Thanks for answering. Regarding the text books recycling the fraudulent embryo drawings, originally it was claimed that human embryos had functioning gills when they 'climb up their family tree' in mothers womb via fish stage and amphibian stage. I have scanned some of them in here:
http://www.helsinki.fi/~pjojala/Koulukirjat.html
They are, really, the MOST recycled figures in the Finnish text books of biology in the 20th century, I'm afraid. And were known to be deliberate fakes to begin with. Talking about indoctrination and popularization of science... Dawkins is Oxford professor on public understanding of science. That species is responsible for a lot of rubbish still recycled. I try to bake the issue by few quotes from this article published in the 5th Asian conference for bioethics that I submitted in 2004:
http://www.helsinki.fi/~pjojala/Haeckelianlegacy_ABC5.pdf


The arch-oopponent of Dawkins, JC Gould described how the predecessor in his chair (Louis Agassiz, 1807-1873) disliked
Haeckel for "his haughty dismissal of earlier work which he often shamelessly 'borrowed' without
attribution" (2000). Richardson and Keuck wrote in one of the above mentioned prestigious
correspondences:
"We can make a persuasive case with Haeckel because we have identified some of his sources… he removed the limbs.
The cut was selective, applying only to the young stage. It was also systematic because he did it to other species in the
picture… The altered drawings support theories which the originals did not. Therefore, these are not legitimate
schematic figures." (Nature 410, 2001, p. 144.)

Haeckel never listed the sources of his simplified pictures. Filling the gaps in the embryonic series by speculation is one thing, but concealing a mere hypothesis from observations is something else.

The consensus seems to be, that the recapitulationary concept of Haeckel is dead thanks to developmental physiology and genetics. It is hastily added, however, that it has its value as a descriptive statement. Haeckel himself used puzzling phrase "labyrinth of ontogenesis" in his most popular Weltraethsel or Riddle (1899 p. 79). University-level textbooks elaborate a new concept of "evolvability" and after the "unipolar Haeckel" –model, students still face concepts such as by "bipolar Haeckel", "twodimensional Haeckel", and "three-dimensional Haeckel" -models. Sound criticism of the deductive Haeckelian reductionism has been rare in the narrative thread of Ariadne. So the recapitulationary theory became a scientific myth, instead of being refuted. Gould argued it was the second only to selection paradigm as a cross discipline theory at the 20th century. Especially Freud's ideas were strongly based upon Haeckel's frauds.
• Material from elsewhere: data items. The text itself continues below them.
[[112 142 105 111 112 135 106 117 149 150 147 133 123 156]
 [150 115 151 146 114 104 133 144 100 130 128 134 137 122]
 [151 119 139 152 139 119 121 116 135 110 129 129 125 132]
 [124 125 124 141 147 142 155 131 108 152 138 124 114 107]]
->
[[107 114 124 138 152 108 131 155 142 147 141 124 125 124]
 [132 125 129 129 110 135 116 121 119 139 152 139 119 151]
 [122 137 134 128 130 100 144 133 104 114 146 151 115 150]
 [156 123 133 147 150 149 117 106 135 112 111 105 142 112]]

[[155 130 154 130 154 154]
 [128 158 153 129 129 152]
 [155 157 153 131 155 154]
 [154 129 155 129 152 129]]
->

In a sense the situation resembles the paradigm change from the "tree of life" to the "bush of life" or "agnostic tree of life" at the emergence of the genome projects and popularization of the lateral gene transfer. Likewise, the Biogenetic Law is still supported by several recent studies – if applied to single characters only (like in Richardson & Keuck, 2002). Popperian habits would wellcome not only verification, but also falsification in order to earn the epithet "scientific" for a
theory. Biogenetic Law was a straitjacket for a paradigm, and there must be a place for criticism before adopting it as a heuristic principle.